Гил-Галад взял в руки белый жезл — жезл Судьбы, который передали ему беглецы из Гондолина, тот самый жезл, взмахнув которым Тургон много лет назад вынес смертный приговор Эолу.

— У нас, эльдар, нет законов и обычаев, которые бы определяли, как мы должны обращаться с безумцами. Хотя, на мой взгляд, так быть не должно, ибо среди нас есть и такие, чьи поступки явно совершаются не в здравом уме, — вздохнул Гил-Галад. — Однако у аданов на этот счёт есть законы, которые я внимательно изучил. Так, законы друэдайн различают идиотизм, буйное помешательство и другие виды безумия, и дают на этот счёт вполне определённые предписания. За поступки, совершенные явным идиотом, отвечает тот, кто подбил его на эти поступки. Стало быть, я могу считать, что за появление в твоей, Карнистир, спальне чулков, лент и тряпок отвечает Мелькор. С буйнопомешанными дело обстоит иначе. И отец, и мать знали о безумном поведении этой девицы. Тем не менее, мать отпустила девицу от себя, не отправив другую женщину присматривать за ней.
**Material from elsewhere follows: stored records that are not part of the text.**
Each row is a point. Each copy is the shape, with its points in the same order, turned, moved and blurred by noise. Say if it was mirrored as well.

Shape, 8 rows:
-0.040, 0.008, 0.045
-0.007, -0.012, -0.034
0.038, -0.015, 0.031
0.027, 0.037, -0.019
0.027, -0.049, -0.026
0.047, 0.015, 0.003
0.000, 0.024, 0.024
-0.012, -0.026, 0.032
Copy 1 (8 x 3):
-0.009, 0.080, 0.003
0.039, 0.001, 0.023
-0.043, 0.000, -0.007
0.025, -0.002, -0.038
0.001, -0.026, 0.038
-0.012, -0.008, -0.028
-0.006, 0.038, -0.025
-0.025, 0.033, 0.024
Copy 1 is: mirrored
Copy 2, 8 rows:
0.019, -0.033, 0.032
-0.025, -0.007, -0.035
-0.024, 0.048, 0.016
0.023, 0.037, -0.040
-0.065, 0.024, -0.027
0.005, 0.057, -0.001
0.016, 0.014, 0.003
-0.026, -0.004, 0.027
Copy 2 is: mirrored
Copy 3 (8 x 3):
-0.032, 0.053, -0.007
0.024, -0.014, -0.020
-0.053, -0.029, -0.021
-0.003, -0.032, 0.033
0.005, -0.045, -0.053
-0.030, -0.042, 0.015
-0.030, 0.011, 0.018
-0.032, 0.017, -0.039
Copy 3 is: only turned

Shape:
-0.005, 0.009, -0.011, 0.026, -0.021, 0.015
0.002, -0.007, 0.026, 0.011, -0.058, 0.014
-0.038, 0.006, 0.011, 0.005, 0.038, 0.005
0.004, 0.007, -0.001, 0.015, -0.025, -0.059
-0.042, 0.005, 0.049, -0.002, 0.040, -0.008
-0.005, 0.015, -0.014, -0.019, -0.006, -0.010
-0.002, -0.013, 0.017, -0.005, -0.102, 0.021
-0.008, -0.073, -0.007, -0.011, 0.032, 0.005
-0.001, 0.016, 0.057, -0.002, 0.024, 0.020
Copy 1 (9 x 6):
-0.018, 0.007, -0.016, 0.022, -0.004, 0.029
0.009, 0.042, -0.002, 0.046, -0.033, 0.041
-0.057, 0.032, 0.001, 0.001, 0.024, -0.008
-0.004, 0.026, 0.032, -0.022, 0.003, 0.052
-0.066, 0.067, 0.014, 0.008, 0.036, -0.004
-0.014, 0.007, 0.034, 0.013, -0.006, 0.005
0.018, 0.043, 0.007, 0.070, -0.065, 0.050
-0.026, 0.047, -0.009, -0.026, -0.039, -0.037
-0.015, 0.057, -0.003, 0.033, 0.043, -0.011
Copy 1 is: only turned
Copy 2:
-0.011, 0.004, 0.029, -0.015, 0.022, 0.014
-0.001, 0.047, 0.002, -0.012, 0.040, 0.004
0.037, -0.010, 0.020, -0.033, -0.026, 0.033
0.032, -0.009, 0.003, 0.041, 0.037, 0.020
0.069, 0.013, 0.012, -0.028, -0.029, 0.038
-0.002, -0.008, -0.007, 0.008, -0.006, 0.032
-0.027, 0.059, -0.026, -0.014, 0.072, 0.006
0.030, -0.021, -0.020, -0.035, -0.028, -0.046
0.034, 0.048, 0.026, -0.015, -0.035, 0.027
Copy 2 is: only turned
Copy 3, 9 rows:
0.018, 0.005, 0.005, 0.021, -0.005, -0.025
0.026, -0.043, 0.001, 0.037, -0.015, -0.002
0.004, 0.015, -0.030, -0.040, -0.016, -0.015
0.032, 0.023, -0.005, 0.023, 0.012, 0.044
0.014, -0.005, -0.047, -0.060, -0.010, 0.007
-0.018, 0.013, -0.013, 0.014, -0.001, 0.012
0.018, -0.060, -0.003, 0.082, -0.029, 0.002
-0.006, 0.011, 0.027, -0.035, -0.074, 0.017
0.001, -0.038, -0.016, -0.044, 0.012, -0.011
Copy 3 is: mirrored
Copy 4, 9 rows:
-0.017, 0.022, 0.000, -0.008, 0.017, 0.007
0.015, 0.058, -0.014, -0.024, 0.011, -0.021
-0.008, -0.021, 0.029, -0.021, -0.026, 0.017
-0.022, -0.019, -0.019, -0.029, 0.018, -0.051
-0.003, -0.019, 0.047, -0.036, -0.051, -0.006
0.012, -0.020, -0.005, -0.020, 0.013, 0.000
0.030, 0.079, -0.037, -0.048, 0.034, -0.021
-0.007, -0.011, -0.048, -0.016, -0.068, 0.024
0.030, 0.012, 0.047, 0.001, -0.038, -0.007
Copy 4 is: only turned

Shape, 13 rows:
-0.007, 0.024, -0.052, -0.034, -0.039, -0.017, 0.000, 0.000, 0.008
-0.019, 0.022, -0.031, -0.008, 0.025, -0.032, 0.028, -0.020, 0.011
-0.003, 0.008, -0.029, -0.054, -0.014, 0.024, 0.002, -0.013, 0.014
0.033, -0.072, -0.021, -0.004, 0.035, -0.003, 0.041, 0.013, -0.046
-0.015, 0.004, 0.009, -0.047, -0.043, -0.012, -0.005, -0.015, 0.040
0.054, -0.028, -0.009, 0.035, 0.003, 0.015, 0.033, 0.024, -0.025
0.026, 0.036, 0.018, -0.055, -0.019, 0.019, -0.020, -0.013, 0.033
0.008, 0.011, 0.017, -0.025, -0.006, 0.021, -0.031, 0.022, -0.021
0.018, -0.029, -0.066, 0.007, 0.036, -0.036, -0.011, -0.021, -0.012
-0.012, -0.023, -0.051, -0.002, 0.010, -0.037, -0.005, -0.030, 0.040
-0.040, 0.018, -0.013, -0.030, -0.049, 0.006, -0.018, -0.041, -0.012
0.046, -0.003, -0.031, -0.007, 0.012, -0.043, 0.017, -0.036, -0.015
0.064, -0.039, -0.015, 0.033, 0.029, 0.040, 0.047, -0.007, -0.024
Copy 1, 13 rows:
0.006, 0.027, -0.053, 0.011, 0.016, 0.025, 0.021, -0.049, 0.006
0.028, 0.004, -0.014, 0.023, 0.034, 0.041, -0.026, -0.003, 0.020
0.016, 0.031, -0.050, -0.023, 0.008, 0.019, 0.005, -0.008, -0.007
0.041, -0.018, -0.010, 0.027, -0.066, -0.017, -0.019, 0.033, 0.034
-0.034, 0.004, -0.049, -0.035, 0.027, 0.017, -0.008, -0.036, 0.002
0.022, 0.006, 0.023, 0.033, -0.063, -0.013, -0.022, -0.003, -0.011
-0.041, 0.031, -0.045, -0.033, 0.015, 0.031, 0.001, -0.002, -0.046
-0.019, 0.015, -0.015, 0.004, 0.005, -0.012, 0.032, 0.019, -0.027
0.061, -0.042, -0.045, 0.048, -0.004, 0.005, -0.012, -0.002, -0.012
0.040, -0.029, -0.054, 0.010, 0.027, 0.004, -0.036, -0.034, 0.005
0.011, 0.000, -0.027, -0.043, 0.031, 0.024, 0.050, -0.037, 0.005
0.022, -0.033, -0.026, 0.032, -0.028, 0.045, -0.014, -0.007, -0.010
0.054, 0.007, 0.029, 0.011, -0.076, -0.003, -0.035, 0.021, -0.019
Copy 1 is: mirrored
Copy 2, 13 rows:
-0.007, -0.014, -0.060, 0.019, 0.019, -0.002, -0.038, 0.000, 0.053
0.011, 0.006, -0.034, 0.021, -0.008, 0.027, 0.025, -0.014, 0.066
-0.019, 0.020, -0.045, 0.002, -0.025, -0.008, -0.032, 0.009, 0.039
0.018, 0.033, -0.033, 0.063, -0.024, 0.002, 0.046, -0.028, -0.048
-0.004, 0.003, -0.008, 0.000, -0.021, 0.019, -0.064, -0.011, 0.036
0.011, 0.038, -0.040, 0.001, 0.016, 0.004, 0.035, -0.034, -0.048
-0.057, 0.029, -0.017, -0.032, -0.028, 0.000, -0.040, -0.019, 0.048
-0.045, -0.021, -0.028, -0.015, -0.024, -0.009, -0.010, -0.028, -0.006
0.005, 0.007, -0.008, 0.057, 0.027, -0.023, 0.049, -0.003, 0.022
0.017, 0.015, 0.002, 0.037, 0.024, 0.010, 0.007, 0.018, 0.051
0.018, -0.034, -0.020, -0.013, -0.026, -0.025, -0.046, -0.010, 0.052
0.007, 0.041, -0.025, 0.035, 0.018, -0.019, 0.017, -0.053, 0.031
0.014, 0.073, -0.037, 0.001, -0.013, -0.014, 0.058, -0.022, -0.047
Copy 2 is: only turned
Copy 3 (13 x 9):
-0.029, 0.043, 0.008, -0.025, 0.020, -0.009, -0.040, 0.016, 0.042
-0.016, 0.009, -0.014, -0.041, 0.070, -0.003, -0.011, 0.009, 0.007
0.001, 0.059, -0.020, -0.001, 0.022, 0.011, -0.009, 0.007, 0.038
-0.054, -0.027, -0.004, 0.024, 0.027, 0.028, 0.073, 0.017, 0.023
-0.016, 0.042, -0.048, 0.002, 0.007, 0.006, -0.057, -0.006, 0.016
-0.013, -0.038, 0.035, 0.019, 0.001, 0.033, 0.033, 0.011, 0.004
0.022, 0.062, -0.016, 0.038, 0.024, 0.009, -0.045, -0.013, 0.007
0.000, 0.038, -0.001, 0.032, -0.004, -0.028, 0.007, -0.014, -0.003
-0.031, -0.015, -0.002, 0.000, 0.063, -0.017, 0.018, 0.069, 0.027
-0.023, 0.002, -0.040, -0.024, 0.048, 0.001, -0.025, 0.063, 0.017
0.006, 0.032, -0.038, -0.018, 0.003, -0.038, -0.033, -0.013, 0.059
-0.029, -0.022, 0.008, 0.019, 0.073, 0.004, -0.013, 0.020, 0.034
0.012, -0.041, 0.023, 0.027, 0.023, 0.053, 0.059, 0.016, 0.020
Copy 3 is: mirrored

Отец также знал о том, что девица страдает вспышками безумия, но при этом оставил её без присмотра и уехал из дома, не предупредив о её безумии ни деда, ни слуг. В этой ситуации за поведение безумца отвечают те, кто должен заботиться о нём — родители. Твоего отца, Карнистир, уже нельзя привлечь к ответственности, а твоя мать живет далеко, и привлечь её к суду мы также не можем. Сама ты не отвечала на тот момент за свои поступки. Поэтому за это нападение на Финвэ сейчас никто ответить не сможет. Временно я передаю тебе, Нельяфинвэ, как её старшему брату, опеку и присмотр над ней; в случае каких-либо опасных для окружающих проявлений безумия отвечать за них будешь ты. Если она найдёт себе супруга, ты передашь эту обязанность ему.

Маглор громко вздохнул с облегчением и закрыл лицо руками; Нариэндил ласково взял его за руку, успокаивая. Карантир не двигался с места; Маэдрос подошёл к нему и поднял с земли.

— Ну, а кто же всё-таки убил вашего дедушку, внучата Финвэ? — насмешливо спросила Лалайт, выглянув из двери на лестницу.

— Надеюсь, что мы ответим на этот вопрос вскоре, госпожа Лалайт, — сказал до сих пор молчавший Тургон. — Убийство произошло, и не одно. И если те, кто должен покарать убийц, этого не делает, это может сделать любой. Даже если тот, кто совершил преступление, сильнее; даже если он сильнее всех нас, знание и честность должны помочь нам.

Он подошёл к трону Гил-Галада; тот протянул ему жезл, но Тургон не взял его.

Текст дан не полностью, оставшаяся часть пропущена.